For example, if we have an instance of the Rectangle structure, it could be formatted like this:

Rectangle r = new Rectangle(1, 2, 3, 4);
Console.WriteLine("({0},{1})-({2},{3})", r.Left, r.Top, r.Right, r.Bottom);

This piece of code produces output:

(1,2)-(4,6)

Output presented like this shows upper-left and lower-right corner of the rectangle. But in order to show such output, we must know that represented object is a rectangle, and also that such string will be informative to the reader. Under different circumstances, user might not be satisfied to see this format, but might require something different (e.g. left-top-right-bottom representation of rectangle's coordinates). One could remember several other formats applicable to the Rectangle structure, let alone other data types. Different formats that could be used in a complex software project are seemingly endless.

This naturally leads to the question whether there is a format that could be applied to all objects uniformly? The answer is certainly yes, simply because formatting is a loosened form of serialization to string. Any serializer can be legitimately used as a formatter as well. But then, reader might become quite confused reading the formatted string, because serializers typically produce output which is not really user friendly. Their purpose is on the other side, and they should not put too much effort into readability.

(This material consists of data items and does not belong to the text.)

[[144 120 135 135]
 [110 135 114 116]
 [133 114 141 136]
 [144 122 131 138]
 [118 119 152 127]
 [110 136 118 129]]
=>
[[110 118 144 133 110 144]
 [136 119 122 114 135 120]
 [118 152 131 141 114 135]
 [129 127 138 136 116 135]]

[[131 124 130 129 132 122 130]
 [132 119 140 127 152 123 148]
 [116 146 114 116 120 136 120]
 [132 120 140 131 143 126 142]
 [137 115 136 139 126 124 127]
 [128 130 125 129 121 127 122]]
=>
[[128 137 132 116 132 131]
 [130 115 120 146 119 124]
 [125 136 140 114 140 130]
 [129 139 131 116 127 129]
 [121 126 143 120 152 132]
 [127 124 126 136 123 122]
 [122 127 142 120 148 130]]

[[118 138 108 116 121]
 [153 147 149 106 102]
 [152 147 147 106 103]
 [150 147 146 107 105]
 [118 140 107 117 120]
 [147 145 143 109 108]
 [118 139 107 116 121]
 [117 141 104 115 120]]
=>
[[117 118 147 118 150 152 153 118]
 [141 139 145 140 147 147 147 138]
 [104 107 143 107 146 147 149 108]
 [115 116 109 117 107 106 106 116]
 [120 121 108 120 105 103 102 121]]

[[140 138 131 143 131 138]
 [127 127 135 117 115 122]
 [130 135 114 110 142 112]
 [122 122 100 114 128 117]
 [139 128 136 138 102 140]
 [128 145 150 131 134 130]
 [131 128 123 128 111 133]
 [126 145 134 131 116 134]
 [120 123 112 119 117 119]]
=>
[[120 126 131 128 139 122 130 127 140]
 [123 145 128 145 128 122 135 127 138]
 [112 134 123 150 136 100 114 135 131]
 [119 131 128 131 138 114 110 117 143]
 [117 116 111 134 102 128 142 115 131]
 [119 134 133 130 140 117 112 122 138]]

[[125 125 118 121 114 130 125 134 125 121 133 129 143 111]
 [119 128 126 120 121 129 123 123 124 115 129 133 145 112]
 [142 124 122 128 125 123 138 135 130 143 132 115 119 120]
 [132 127 126 119 126 123 137 119 124 135 132 119 132 105]]
=>
[[132 142 119 125]
 [127 124 128 125]
 [126 122 126 118]
 [119 128 120 121]
 [126 125 121 114]
 [123 123 129 130]
 [137 138 123 125]
 [119 135 123 134]
 [124 130 124 125]
 [135 143 115 121]
 [132 132 129 133]
 [119 115 133 129]
 [132 119 145 143]
 [105 120 112 111]]

[[114 128 129 128 141 129 129 129 142 129 113 113]
 [128 151 128 106 128 127 128 128 129 128 127 127]
 [127 130 149 130 127 110 145 146 127 110 127 127]]
=>
[[127 128 114]
 [130 151 128]
 [149 128 129]
 [130 106 128]
 [127 128 141]
 [110 127 129]
 [145 128 129]
 [146 128 129]
 [127 129 142]
 [110 128 129]
 [127 127 113]
 [127 127 113]]
---
[[117 154  99]
 [156 149 126]]
=>
[117 149]

[[131 110 119 112]
 [115 140 105 121]]
=>
[131 140]

[[107 131 113]
 [148 125 140]
 [149 125 141]
 [129 141 135]]
=>
[107 125 141]

[[130 128 125]
 [133 128 117]
 [124 128 130]
 [116 131 150]]
=>
[130 128 130]

[[106 112 149 150]
 [145 146 114 145]
 [111 116 149 151]
 [110 105 126 118]]
=>
[106 146 149 118]

[[116 157 157 120 141]
 [133 142 137 101 145]]
=>
[116 142]

[[134 130 138 123]
 [123 107 105 127]
 [132 126 132 132]]
=>
[134 107 132]

[[150 120 107 127 113]
 [143 109 136 119 104]
 [138 109 141 120 102]
 [145 119 116 133 146]
 [109 143 136 120 115]]
=>
[150 109 141 133 115]

[[141 154 121 138 131]
 [127 138 126 144 135]
 [123 128 128 141 127]
 [125 138 126 127 127]]
=>
[141 138 128 127]
---
[[123 114 141 107]
 [120 117 146 103]
 [133 113 138 112]
 [122 146 114 149]]
=>
[[117 146]
 [113 138]]

[[154 150 145 152 152]
 [157 153 157 153 151]
 [157 154 151 147 154]
 [148 149 146 157 147]
 [151 152 151 155 157]]
=>
[[153 157]
 [154 151]]

[[117 140 150 110]
 [118 140 150 110]
 [129 121 119 118]
 [117 138 148 109]
 [127 118 115 115]]
=>
[[140 150]
 [121 119]]

[[119 116 137 147]
 [100 155 129 123]
 [117 150 139 155]]
=>
[[155 129]
 [150 139]]

[[113 137 101 152]
 [141 130 111 145]
 [134 130 115 134]
 [141 144 140 120]]
=>
[[130 111]
 [130 115]]

[[137 138 116 110]
 [107 109 134 143]
 [143 139 105 120]
 [131 129 139 137]]
=>
[[109 134]
 [139 105]]

[[154 129 122]
 [139 149 116]
 [103 157 121]
 [104 155 124]]
=>
[[149 116]
 [157 121]]

[[124 147 127]
 [135 137 114]
 [106 132 145]]
=>
[[137 114]
 [132 145]]
---
[[114 119]
 [124 139]
 [120 136]
 [131 131]
 [112 134]
 [138 152]
 [118 110]
 [112 130]
 [155 103]]
=>
[[124 139]
 [131 131]
 [138 152]
 [112 130]]

[[149 133 114 127 124 145 109 114 117 127]
 [143 134 127 125 116 153 127 102 119 120]
 [127 123 128 135 129 131 125 135 125 131]
 [117 123 130 128 138 110 133 144 135 135]
 [125 123 127 134 131 124 125 140 127 132]
 [127 129 135 128 123 136 136 119 127 124]]
=>
[[143 134 127 125 116 153 127 102 119 120]
 [117 123 130 128 138 110 133 144 135 135]
 [127 129 135 128 123 136 136 119 127 124]]

[[114 114 119 115 115 153 123 100 123 115 129 109 118 118]
 [120 120 123 121 120 140 124 113 126 121 127 118 122 121]
 [120 122 121 121 122 131 138 118 118 123 139 120 125 134]]
=>
[[120 120 123 121 120 140 124 113 126 121 127 118 122 121]]

[[139 155 128 116 133 140 107 111 125 152 115 156 121]
 [143 119 133 123 126 115 105 141 103 125 137 115 129]
 [146 142 101 144 119 131 104 154 113 102 123 112 117]
 [118 113 136 138 157 152 152 108 134 115 123 129 142]
 [123 155 155 135 131 131 125 152 157 138 138 146 135]
 [130 151 119 131 111 145 105 122 154 116 120 149 154]]
=>
[[143 119 133 123 126 115 105 141 103 125 137 115 129]
 [118 113 136 138 157 152 152 108 134 115 123 129 142]
 [130 151 119 131 111 145 105 122 154 116 120 149 154]]

[[140 119 127 124 142 132 127 131 136 127 132 129 107 127]
 [115 135 122 134 120 128 116 122 130 123 119 134 126 132]
 [124 112 126 131 126 118 147 142 121 118 121 121 124 128]
 [113 132 145 113 127 143 133 129 132 127 133 133 115 121]
 [125 119 124 127 130 127 120 136 119 108 122 129 124 127]
 [123 141 123 126 138 134 128 127 126 121 120 125 111 122]]
=>
[[115 135 122 134 120 128 116 122 130 123 119 134 126 132]
 [113 132 145 113 127 143 133 129 132 127 133 133 115 121]
 [123 141 123 126 138 134 128 127 126 121 120 125 111 122]]

[[126 129 131 136 129 123]
 [120 124 138 125 129 128]
 [133 126 118 132 124 135]
 [109 120 118 101 134 131]
 [129 125 135 135 132 140]
 [121 127 134 131 128 126]
 [146 135 127 136 132 129]]
=>
[[120 124 138 125 129 128]
 [109 120 118 101 134 131]
 [121 127 134 131 128 126]]

[[151 123]
 [116 155]
 [149 123]]
=>
[[116 155]]
---
[[139 143 148]
 [130 138 143]
 [132 137 144]
 [152 156 153]]
=>
[[139 143]
 [130 138]]

[[135 124 102 136]
 [134 115 120 127]
 [137 130 123 110]
 [124 124 128 128]]
=>
[[135 124]
 [134 115]]

[[132 136 109 113 121]
 [142 144 117 120 121]
 [114 129 107 123 131]
 [115 116 131 147 126]]
=>
[[132 136]
 [142 144]]

[[108 119]
 [100 114]
 [114 122]
 [119 124]]
=>
[[108 119]
 [100 114]]

[[ 99 125 138]
 [142 155 134]
 [156 139 121]
 [104 107 126]]
=>
[[ 99 125]
 [142 155]]

[[115 124 118]
 [116 157 132]
 [112 117 103]
 [117 126 106]
 [130 128 122]]
=>
[[115 124]
 [116 157]]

So our question regarding formatters might need to be refined. We might ask if there is a format that could be applied uniformly to all objects in such way that resulting string is readable and sufficiently informative to the reader. In other words, we are searching for such formatter to convert any object to string so that human reader might visually search for the needed information (contained in the original object) and find it without much effort.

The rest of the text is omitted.